ずっと集中して会議を続けるよりもこの「マインドワンダリング」期間を設けることでより良いアイデアが生まれたり、問題解決につながる方法が見つかるというのです。
この結果を踏まえ「CHILL OUT」では、60分単位の会議などの業務スケジュールを55分間に短縮して5分間の休憩を取る、チルなワークスタイル「55(ゴーゴー)協定」を提唱することにしました。
チルとは心身のリラックスした状態を指す言葉で、ストレス社会ともいえる現代にとって、とても大事な概念ともいわれています。
より質の高い休憩を取るために大事なこと
今回「55協定」の取り組みを監修した早稲田大学・スポーツ科学学術院の西多昌規准教授によると「より質の高い休憩をとるためには、フィジカル・ディスタンス(身体的距離)とメンタル・ディスタンス(精神的距離)を意識することが大事」といいます。

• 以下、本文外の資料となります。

Points on a hilly landscape, in no order, each with its height.
From any point a ball takes the steepest step (drop divided by distance) to one of its 2 nearest points. It stops when none of these is lower. Distance is the straight distance between rows; heights are no part of it.
Q_215: [128 131 161 100 155 134 109 129 158 138 171 167 155 143 136 126  88 137
 121 147 115 176 136  71 107 131 124 132 120  95 156 102 127]  h=56.2
Q_340: [142  91 122 109 108 149 141 111 138  98 122 147 162 103 147 188 115 127
 175 166 130 137 152 117 190 105 131 138 174 101 151 105 142]  h=55.8
Q_980: [126 101  76 133 150 157 136 157 164 145 166  72 144 147 148  78 184 180
 151 106 130 187 118 140  87 130 197 139 121 135 147 117  61]  h=64.5
Q_185: [176 116  98 142 128 126 157  92 123  96 173 137 186  98 163 203 106  99
 205 179  99 126 133 124 137 132  86 143 147  81 157 131 112]  h=57.0
Q_275: [ 94 153 134 146  68 142 139 146  92 136 139 110 150 108  90 128 128  48
  81 108 164  95 110 155 130  81  97  91 142 149  97 137 144]  h=67.7
Q_87: [137  95 164 129 104 138 124 134  64 112 127 136 146  49  92 128 137  86
 165 148 157 106 163 125 192 133  65 115 186 147  73 175 150]  h=19.9
Q_674: [141  78 125  71 138 156 136 130 143 112 115  94 159 126  84 126 127 123
 115 157 105 218  72 122 135 119 119 152 134  82 136 132 143]  h=57.4
Q_804: [136 140  54 170 138 145 158 159 145 146 146  77 144 147 140  88 159 148
 152  93 141 147 100 163  87 123 192 122 119 182  99 116  77]  h=65.6
Q_976: [116  81 104 108 165 119 134 125 156  83 134 110  68  99 136 145 156  92
  94 157 163 105 104 187 193 135 102 170 115 107 119 172 125]  h=46.5
Q_684: [115 122  93 106 111 120 168 142 116 107 140  99 110 120 108  94 102 118
  94 107 148 129 130 135 171  81 162 135 124 162 129 122 147]  h=32.6
Q_879: [ 98 170 145 179 145 132 102 142 162 182 145 187 187 151 107  97 142  87
 106 107 162 125 141 127  55 123 155 131 107 134 126 108 101]  h=61.4
Q_578: [108 116 158  89  61 146  92 120 165 158 143 108  30 125 154 150 136 131
 116 141 107  91 132 149 134 155  94 132  84  82 117 137 141]  h=29.3
Q_872: [102 100 107 108  87  94 116 131 101 139  64 113  60 113 151 146 180 164
 152 125 141  76 146 128 145 138  88 126 118 132 127 160 136]  h=59.0
Q_2: [154 163  61 191 159 104 157 148 150 101 178 142 165 163 124 133  94 116
 165 120 154 123 144 121  83 107 185 128  90 162 150 116  65]  h=65.0
Q_82: [138 129 172 103  78 131  93 144 123 120 185 117  29  94 120 119 114 165
  94 146 101  75 131 117 174 125  53 118 113 111  85 166 151]  h=21.0
Q_343: [152 166  72 162 126 148 160 165 110 134 124  87 161 136 117  66 147 134
 158  79 180 150 107 149  86 106 198 127 128 162  95 113 138]  h=66.5
Q_361: [175 188 127 197 169 127 163 122 119 108 109 104 130 147 119 121 112 109
 109  91 129 107  98 184 118 130 162 131 139 180  80 118 138]  h=48.1
Q_544: [131 110 137 135 170  91 150 110 152 142  52 127 143 122 140 116 149 161
 146 164 150 151 182 122  86 132 115 149 108 126 167 123 146]  h=32.7
Q_516: [119 111 106 120 150 127  89 145 160 136  77 152 158 152 111 131 195 155
 128 112 148 137  66 136  76 126 169 111 115 115 113 120 119]  h=57.6
Q_538: [ 91 151 179 110  73 165 107 131 118 184  93 146 118 134 135  92 131 113
  90  93 101 122 165 101  70 145  98 138 118 141 142 135 129]  h=57.9
Q_65: [160  92 129  89 175 110 136 121 167 101 155 107 142 140 119 134  96 148
 123 186 101 214  88  87 122 112  94 138 121  80 139 130 141]  h=58.8
Q_308: [102 161 151 122  78 148 111 142  86 180 130 156 142 146 104  81 129 101
  99  70  99 120 149 116  87 142 161 133 142 166 144 135 112]  h=59.1
Q_737: [108  66  31  99 112  84 132 167 136 130 144 148 144 154 104 137 177 143
 135 124 156 139  99 106 135  99 187 119 113 119 144 119  95]  h=60.9
Q_336: [126 133  84 131 111  81 141 146  90 106 116 117 172 168 143 123 117 174
 186 123 151 133 162  78 153  83 185  74 138 181 139 103 106]  h=64.4
Q_830: [109 154 113 128  84 148 157 126 136 117 135 119 109 111 130 107  87  99
 101 106 161 108 156 139 201  54 150 114 123 184 148 113 158]  h=32.5
Q_93: [ 67  85 136  79  95 155  95 151 149 150 119 203  90 104 101 115 147 111
 104 132 133 130 152 107 133 128 120 158 144  83 171 158 134]  h=47.8
Q_701: [160 137 100 149 180  94 130  87 145 139  82 107 115 133 169 158 150 140
 175 161 115 119 106 174 116 184 110 171  77  93 121 135 149]  h=42.0
Q_441: [177 128 129 144 198 102 116  92 154 109  79  95  97 146 132 155 160 159
 169 153 114 155  63 167 110 183 107 153  99  76  93 141 169]  h=39.9
Q_270: [110  71  99  62 106 148 125 152 179 154 145 102 145 132 128 121 158 135
  84 150 130 176  82 114 109 116 133 129  87 109 149 117 106]  h=35.9
Q_447: [152 119  74 172 142 144 179 144 115  71 151 137 103  98 105 150  68  71
 133  98 136 122  99 165 172 113 151 135 165 132 131 134 132]  h=62.8
Q_39: [115 116 143 151 166 137 114 129 135 130 121 204 134 118  85 130 140  96
 118 111 137 132 114 151 106 150 156 166 161  90 139 138 128]  h=55.7
Q_304: [129 103 109 142 120 154 112 119 155 161  59 114 142 162 196 190 195 141
 183 106 133 113  94 138  73 174 143 126 110 133 129 110  97]  h=61.1
Q_472: [178 123 113 135 117 156 132 102 152 113 209 158 170 135 191 220 126  96
 170 159  75 119 100 120 137 160 103 122 146  87 127 118  90]  h=55.5
Q_671: [139 130 163 100 128 166 147 113 112 136  50  75 149 136 114 102 114 140
 115 126 108 180 118 158 109 143 152 153 143 146 118 121 157]  h=54.2
Q_266: [129 176  65 162 124 133 159 150 128 103 130 148 135 139 126 142 103  87
 125  84 202  94  98 139 159  79 171 111 125 158 126  98 156]  h=53.8
Q_866: [143 150  98 153  94 110 123 120 111 120 157 155 124 139 161 181 149 126
 110 119 132  60 125 131 189 116 146  92 148 166 122 117 109]  h=48.2
Q_536: [138 130 127 121 180 143 110 133 141  97 138 154 159 148  51 112 123 114
 127 111 111 190  63 143 118 125 182 142 156  85 109 131 147]  h=60.0
Q_111: [169 137 157  98 154 165 153 130 134 114 168  50 184 158 117  95  89 119
 139 124  92 221 124 124 113 126 149 136 119 140 147 109 110]  h=56.9
Q_500: [ 81 125 137 107  55 151  93 131 121 158 124 188 183 130 138 171 152 106
 141 135 161 122 150  89 131 109 151  96 167 101 151 104 125]  h=51.2
Q_338: [114 130 148 144 109 128 130 118 126 183  88 153 116 127 134 121 149 106
 125 114 119 114 166 123  41 168  81 160 112 107 138 142 125]  h=55.9
Q_356: [115  82 127  76  83 157 106 140 162 140 120 106  82 135 148 152 143 139
  88 132 121 119  87 127 122 152 117 123  98 103 139 118 114]  h=32.9
Q_772: [178 122 113 155 134 140 142  88 153  93 163 114 205 128 166 202  99  60
 180 165 110 150 123 139  87 114 112 143 129  90 174 125 100]  h=58.3
Q_129: [147 125  99 154 103  80 131 115 104 109 145 160 153 104 148 167 154 163
 160 144 162  64 166  94 205  92 116 101 151 159 116 115 121]  h=63.6
Q_609: [105 125 174 110 106 166  95 111 164 124 148 176  55 115 151 110 111 131
  83 110 106 111 158 147 158 155 111 180 108  87 160 151 148]  h=50.3
Q_868: [151  93 121  90  97 127 149 125 110 117 114  98  67 157 170 127  93 185
 114 126  76 138 115 104 141 166 127 137 125 150 133 123 113]  h=37.3
Q_716: [134 119 120 167 134 140 143 104 150 113 148 146 199 127 122 183 121  41
 150 134 132 151  99 157  82 116 124 145 141  88 146 120 110]  h=59.2
Q_619: [158 184 167 172 165 128 140 107 127 129 135 144 109 161 170 113  86 137
 111 104  91  89 196 129 103 164 144 144 120 186 176 126  85]  h=45.1
Q_108: [138 203 178 152 160 131 123 109 118 124 123 153 143 142 140 112  65 132
 134 104 134 122 193 112 159 106 187 102 147 177 162  95 152]  h=52.9
Q_154: [142 156 161 144 139 127 170  79 114 125  60  98 143 115 163 134  90 122
 153 143 119 110 222 147 104 136 142 169 134 156 187 123 138]  h=39.2
Q_459: [ 86 181 172 140 104 150  84 144 110 188 127 174 173 142  99 105 135  82
  95  84 142 110 126 121  82 134 158 101 131 149 126 115 122]  h=60.4
Q_856: [131 129 161 122 161  81  95 111 141 137 139 142  26 135 130 138 132 187
 134 157 116 134 132 111 134 182 122 118 104  77 107 135 187]  h=31.5
Q_977: [125 112 122 145 135 112 104 140 111 126 200 233  93 105  94 137 116 124
 109 117 107  98 111  95 145 151 112 150 177  95 126 159  96]  h=46.4
Q_150: [131 128 132 133 126 111 166 102 126 154  41 107 128 135 170 105 127 156
 145 133 133 114 216 131  97 131 131 161 115 172 176 127 113]  h=36.2
Q_421: [116 114  92 137  78  88 116 137 104 127 125 143 175 152 159 150 147 170
 162 147 170  99 164  67 177  74 151  62 137 177 130 102 105]  h=64.7
Q_247: [114 174 186 132 163 169 121 138 141 165 109  85 105 157 148  73 103 172
 120 101  97 151 163 110  99 179 116 121  88 177 133  99  99]  h=50.9
Q_217: [118  75  71  80  97 160 158 148 171 143 162  97 151 114 103  94 147 114
 102 133 145 189 115 140 119  99 176 169 117 102 151 116 115]  h=38.3
Q_556: [110 114 198  93  95 153 116 125  79 119 105 126 122  57  95 116 135 122
 137 159 157 104 173 116 192 113  54 110 178 132  98 154 179]  h=15.6
Q_439: [132 129 135 102 132 161 144 120 144 137 104  70 176 144 110 102 120 115
 118 130 133 191 118 138 116 111 166 133 128 146 130 109 133]  h=55.6
Q_581: [123  79 111  70  92 144 157 136  91 123  96  37 118 145 166 127 108 173
 124 124  93 138  99 115 146 126 118  96 118 184 131 123 114]  h=33.7
Q_232: [119  66  67 109  89 116 136 135 132 129  93 146 161 150 142 187 178 125
 148 127 135 143  96 119 113 119 154 128 137 104 146 118  83]  h=59.7
Q_385: [103 175 171 114 100 144  95  85 149 200 159 135 147 112 154 173 121  72
 183 165 110 133 124 129  98 171  78 112  99  60  99 112 170]  h=14.2
Q_389: [120 135 159  84 134 146  79 107 136 140 110 115 140 102 129 185 146 103
 165 174 149 141  88 148 157 149  89 105 132  55 101 134 181]  h=22.0
Q_756: [167 106 123 127 157 118 145  99 106  77 111 132 135 111 128 167 101 143
 165 159 106 149 131 131 168 123 127 153 178 103 143 133 135]  h=57.7
Q_591: [109 178 193 161 150 155 115 120 167 178 126 107  83 146 161  81 123 155
 105 101 108 118 164 120  69 185  75 117  74 166 110 124 106]  h=49.2
Q_483: [110 153 163 100 100 166 104  94 117 163 123 140 125  88 136 180 127  94
 203 165 114 133 126 141 155 180  97 134 142  61 102 134 168]  h=18.4
Q_505: [102 183 166 169 104 117 116 119  89 143 153 139 148  97 126 124 135  68
  88 103 149  62 149 145 137 103  77 101 138 146 104 148 157]  h=68.7
Q_625: [117 124 152 105 177  99  87 117 165 136  88 152  66 122 121 140 169 173
 139 156 158 129 115 135 146 175 127 133  96  65 135 134 190]  h=28.1
Q_767: [ 93 134 199  71 108 166  83 132 146 130  96 151  61 111 108  93 122 154
  77 129 120 128 145 132 153 130 115 144 117  97 143 144 176]  h=47.9
Q_392: [131 147 155 112 120 135 120 105 156 147 142  94 124 135 185 156 129 123
 113 141 130 116 138 117 135 142  84 110  99 125 132 112 122]  h=52.7
Q_152: [113 111  92 108 109  80 101 126 105 149 112 141  95 110 155 169 194 167
 185 160 159  65 133 114 171 143  97  94 115 105 116 147 137]  h=60.6
Q_628: [ 92 121 161 102 129 159 104 158 133 161  72  65  98 147 158  86 146 205
 128 104 130 105 128 134 127 133 152  90  84 211 138 106 102]  h=53.7
Q_700: [159 117 103 118 157 141 120 147 136 116 165 117 169 151  76  83 160 142
 154  95 121 198  78 129  74 128 209 147 145  91 120 127 125]  h=61.2
Q_603: [120 156 166 145 171 131 126 121 132 150  56  84 103 154 160  81 135 201
 124 102 131 113 160 126 110 150 127 114 102 202 119 113 124]  h=51.7
Q_371: [123 114 127 123  68 130 185 114  69 105  96  88 143 102 136 146 109  96
 128 143 125 123 176 135 172  90  89 129 174 158 125 131 142]  h=27.0
Q_574: [111  75  61 106 141 103 119 173 176 142 142 139 149 136  90  87 201 163
 137 128 162 170 101 118 100 106 204 123 106 104 147 123 121]  h=62.2
Q_131: [149 101 126 116 181  60 149 106 160 121 121 102 132 119 168 149 119 157
 157 204 146 162 163  78 129 111  66 128  85  98 159 116 156]  h=32.3
Q_231: [105 129 125 123  50 158 149 128 104 110 119 116 132  99 124 144 119  81
 117 126 149 101 167 140 204  66 123 102 161 169 130 125 152]  h=30.1
Q_938: [153 140 152 163 175 131 156  89 105 109  52 134 139 104 101 116  89 133
 152 134 122 131 183 159  93 144 165 176 161 133 167 132 157]  h=42.1
Q_914: [115 130 152 138 134 138 116 110 145 162 106 195 113 130 118 134 153 117
 103 118 127 108 144 124  88 165 124 173 136  91 154 136 128]  h=54.3
Q_71: [160 152 146 187 181 157 167  99 134 105  89 125 137  99  92 107  87 101
 122 125 124 142 131 210  97 138 151 179 158 130 123 134 151]  h=44.6
Q_469: [114  89  82 103 134 145 114 163 176 157 151  97 123 132 128  62 198 198
 134 106 152 169 126 135 110 121 222 130 120 132 156 121 113]  h=63.5
Q_541: [ 83 109 119  89  69 148  82 174 135 183 132 118 165 129 100 112 171 112
  93 104 162 115  86 136  91 101 160  85 102 132 133 115  98]  h=65.8
Q_599: [126 109 120 115 139 124 101 164  95 158 140 129 189 146  67  84 174 127
 146  92 111 180  68 106  53 137 157 114 134 111 106 133 133]  h=62.3
Q_697: [126 139  70 185 168  65 148 141 141 112 139 121 158 175 148 118 113 146
 158 129 162 118 176 103 110 101 159 112  85 187 153 103  65]  h=64.2
Q_677: [128 153 151 110  93 130 112 148 111 127 167 129  63 144 128  66 103 158
  60  83  58 106 148 113 145 117 110 154 112 177 139 169 123]  h=36.0
Q_83: [123 156 155 104 185 103  85 107 134 132 111 119 110 107 124 151 156 137
 147 171 162 122  99 151 165 149  92 113 106  70 106 142 191]  h=24.9
Q_532: [129 125 105 138 106 125 119 153  90 100 168 182 157 123  75 137 117 130
 144 112 134 120 114 105 172 107 169 103 190 135  98 121 128]  h=50.8
Q_984: [119 140 108 164 159 126 112 133 192 125 177 172 189 153 114 133 136  79
 108 120 159 149  98 137  82 109 159 127 107 114 118 102  96]  h=62.4
Q_845: [152 164 148 136 152 131 148 125 129 137 132 145 104 157 136  61  87 145
  97  99  88 123 182 120 116 142 172 166 114 191 167 127  94]  h=42.6
Q_668: [184 127 106 148 141 118 173 118  98  61 146 109 159 120 116 162  67 125
 141 152  93 152 122 127 159 100 136 127 178 139 124 123 129]  h=58.9
Q_549: [ 77  88 114  86  76 151 122 133 130 148 112 170 140 120 125 143 141  98
 116 138 143 138 147 102 122 116 121 145 143  99 166 125 117]  h=49.6
Q_97: [112 174 180 158 133 113 138 112  38 130  88 139 146 104  86 116 111  89
 122 105 136 116 164 144 122 128 102 117 184 142 104 149 166]  h=69.5
Q_458: [125 143 163 104  50 132  85 123 132 160 164 111  53  96 138 150 138 144
 150 161 102  60 136 139 177 145  75 105 100 102  83 145 146]  h=25.5
Q_301: [137 107  93 182 152 142 148 110 156  98 155 148 150  92 116 181 105  36
 138 118 132 127 123 185 121 137 137 164 150  93 155 133 103]  h=60.3
Q_760: [113 153  57 161 104 120 149 168  84  88 160 164 153 123  85 127 100 101
 151  97 199 104 101 104 175  81 156  96 153 134  99 116 146]  h=52.5
Q_909: [104 130 115 139 105 123 107 159  74 130 175 212 105 115  70 120 135 125
 115  98 108  99 117 104 148 127 145 122 185 131 113 153 103]  h=48.7
Q_528: [136 103 117  91  88 123 184 111  87 115  73  61 138 129 160 135 113 137
 127 149 110 149 161 120 153 109  96 127 145 162 144 123 123]  h=30.3
Q_708: [106 100 143 144 121 164  91 132 192 184  94 105 109 142 179 162 190 159
 157 130 144 109  74 143  56 170 128 108  77 109  99 108 112]  h=59.9
Q_511: [144 151  87 167 146 144 147 128 166  97 134 128 149 144 135 172 120  74
 119 103 168 116  90 170 141  99 172 121 131 138 107 108 134]  h=54.9
Q_838: [101  92 137 131  87 132 131 160  51 114 138 167 149  80  51 110 134  96
 142 148 150 133 141 102 155 106  93 117 191 138  91 162 131]  h=24.0
Q_132: [110 156 172 113  92 136  98 108 132 179 178 136 163  82 142 159 134  97
 148 174 149  95 140 109 146 136  44  96 106  79  96 116 163]  h=18.2
Q_861: [ 98  95 138  69  80 157  74 196  98 184 137 107 147 135 103 110 159 138
 117 100 119 118  44 114  66 126 130  75 118 108 122 116 112]  h=64.8
Q_990: [124 167 164 125 152 115 126 122 121 125 157 160  82 132 114  45  91 152
  67  95  90 116 161 120 143 120 151 164 127 163 142 153 140]  h=39.4
Q_513: [108 178 139 179 141 110 137 135  64 126 101 168 165 127  51  95 105  87
 147  86 155 122 133 134  96 113 159 119 171 136  99 127 175]  h=68.3
Q_522: [135 139 109 130 140 146 108 120 153 111 107 139 162 167 136 177 157 113
 125 110 131 137  73 154 110 134 174 118 134 119 110 110 112]  h=56.1
Q_320: [108 112  64 117  73 120 187 155  79 105 125 108 103 112  84  83 115  98
 125 105 151 126 151 137 152  77 136 153 139 159 128 152 134]  h=30.2
Q_381: [112 108 122 109 139 123 113 147 136  96 120 114  95 112 100 144 153 106
  72 137 166 101  79 171 174 109 126 119 129 121  99 145 126]  h=44.2
Q_994: [ 95 126 127 109  65 141 116 163 101 162 153  87 166 119  87  98 148  74
  73 103 146 120  90 139  91  97 121  92 116 141 102 125 114]  h=66.7
Q_42: [131  82  87 136 151 109 168 111 181  77 141 125  89 103 145 137 121 108
  92 141 127 113 151 180 166 111 109 197 116 116 157 150 103]  h=48.8
Q_723: [103 141 160 128 116  82 119 104 150 183 177 139 136  97 160 131 130 126
 155 191 145 114 186  71 118 122  33  97  78  77 118 120 165]  h=22.1
Q_17: [156 116  84 201 168 148 170 126 160  85 172 142 116  98 107 141  66  72
  91  98 108 116 109 188 123 136 150 172 140 129 142 130 100]  h=61.5
Q_525: [129 103 121 111  95 151 136 122 132 105 139 143 209 122 130 166 106 106
 162 161 125 178 130  94 137  82 131 117 161 103 153 100 125]  h=57.2
Q_282: [111 131 170 132 127 129 118 121 161 159 142  81  71 141 174 118 125 146
  93 120 117  93 142 114  89 158  68 114  67 149 113 128 113]  h=51.0
Q_507: [118  88 121 127 168  78 133 147 136 103 134  55 172 153 167 145 133 173
 159 172 145 160  95  71 118  90  55  53  73 154 116 116 130]  h=36.4
Q_761: [ 80 122 109 134  91 120 149 164  63 122 128 153 126  88  47  74 111  87
 132 114 169 126 148 113 150  78 121 125 162 143 114 159 150]  h=27.1
Q_166: [137  92 111 123 144 104 113 148 113 101 157 206  41 124 114 135 129 149
 127 143 109 108 110 106 151 183 116 161 162  81 128 174 108]  h=43.7
Q_233: [ 91 135 123 167 152 105 120 149 167 169 121 148 209 141 125  82 155 115
 137 146 184 161 168 106  61 107 141 119  82 126 145 110 103]  h=62.5
Q_517: [104 133 164 105 120  92 135  92 155 175 142 116  81 100 151 128 124 128
 153 182 117 125 184 109 122 140  62 131  81  75 128 130 178]  h=25.6
Q_251: [123 164 170 127 151 123 116 115 134 133 136 151 149 133 140 112  90 123
 112 124 123 137 160 106 135 118 144 121 141 135 149 108 138]  h=54.6
Q_791: [140 120 124  91 154 130 112 138 173 118 192 130 158 157 143 146 102 138
 123 153 105 184  87  66 109 119 111 106 110  95 133 114  96]  h=57.8
Q_809: [140 151  90 153 149  47  98 113 107 136 144 183 136 123 159 165 171 178
 179 146 156  51 142  94 181 132 105 100 128 120 106 132 129]  h=62.1
Q_610: [148 163 161 126  95 103 119 132  82 131 162 122  68 129 143  94 104 180
  82 107  82  81 152  85 164 111  76 110 121 191 107 151 122]  h=32.2
Q_669: [127 179 176 156 132  90 122 104  71 133 102  92 130 108 121 111 130 106
 101 115 141  80 148 146 130 118  74 101 136 162  86 144 166]  h=69.8
Q_30: [170 125  89 149  89 145 146 124 120 117 191 142 159 149 177 215 133  87
 120 136  96 105  98 131 132 140 104 111 148 125 125 120  73]  h=54.1
Q_985: [149 162 144 163 158 124 137 127 117 138  85  95 135 148 130  97 139 144
 105  96 125 111 123 161 103 145 147 118 127 188  95 121 122]  h=49.8
Q_594: [128 104  88 134  96 114 153 124 124 115 161 116 126 132 140 171 145  81
  74 123 114 103  93 150 128 128  90 135 129 128 116 138  79]  h=52.4
Q_252: [172 156 153 113 189 153 123 131 147 101 186 100 149 172 133 100  82 154
 136 120  79 193 118 113 117 164 161 140 108 132 143 108  89]  h=58.2
Q_400: [146 206 185 177 177 119 108 115 135 161 133 136 104 161 176 119 108 137
 130 102 115  89 176 114  86 187 114 127 100 164 129 111  97]  h=47.1
Q_461: [114 144 187  98  97 125  82 153  97 117 126 141  21 109  98  92 123 172
 103 128 113  93 158 118 161 126  60 134 128 131 101 188 173]  h=15.8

フィジカル・ディスタンスは文字通り、仕事場から離れることを指します。「デスクで働いていたら立ち上がって少し移動してみる。遠くを眺めながら、軽いストレッチをするのもおすすめです」。一方のメンタル・ディスタンスは「仕事から頭を離すこと」。この切り替えには香りや音楽、また飲み物の力を借りることも有効だといいます。
令和のワークスタイル
最近はリモートワークの普及などもあり、「令和の働き方」は急速に変化しています。便利なことが多くなる一方で、新しい働き方の問題点も目立つようになってきました。具体的には、テレワークが増えたことで逆に就業時間が曖昧となり、パソコンと向き合う時間が増え、疲労が蓄積、夜や休日にも仕事をしてしまう長時間労働などが挙げられます。
また今後の働き方に関しても、AIなどの普及により、単純作業よりも知的生産性がより重要視される時代になってくるともいわれています。よりクリエイティヴな仕事を実現するためにも、5分休憩で区切りをつけて、リフレッシュと集中力の回復を図ることは時代に即した習慣となっていくかもしれません。誰しもが簡単に取り組める「55協定」、あなたの会社でも取り入れてみてはいかがでしょうか。
※健康、ダイエット、運動等の方法、メソッドに関しては、あくまでも取材対象者の個人的な意見、ノウハウで、必ず効果がある事を保証するものではありません。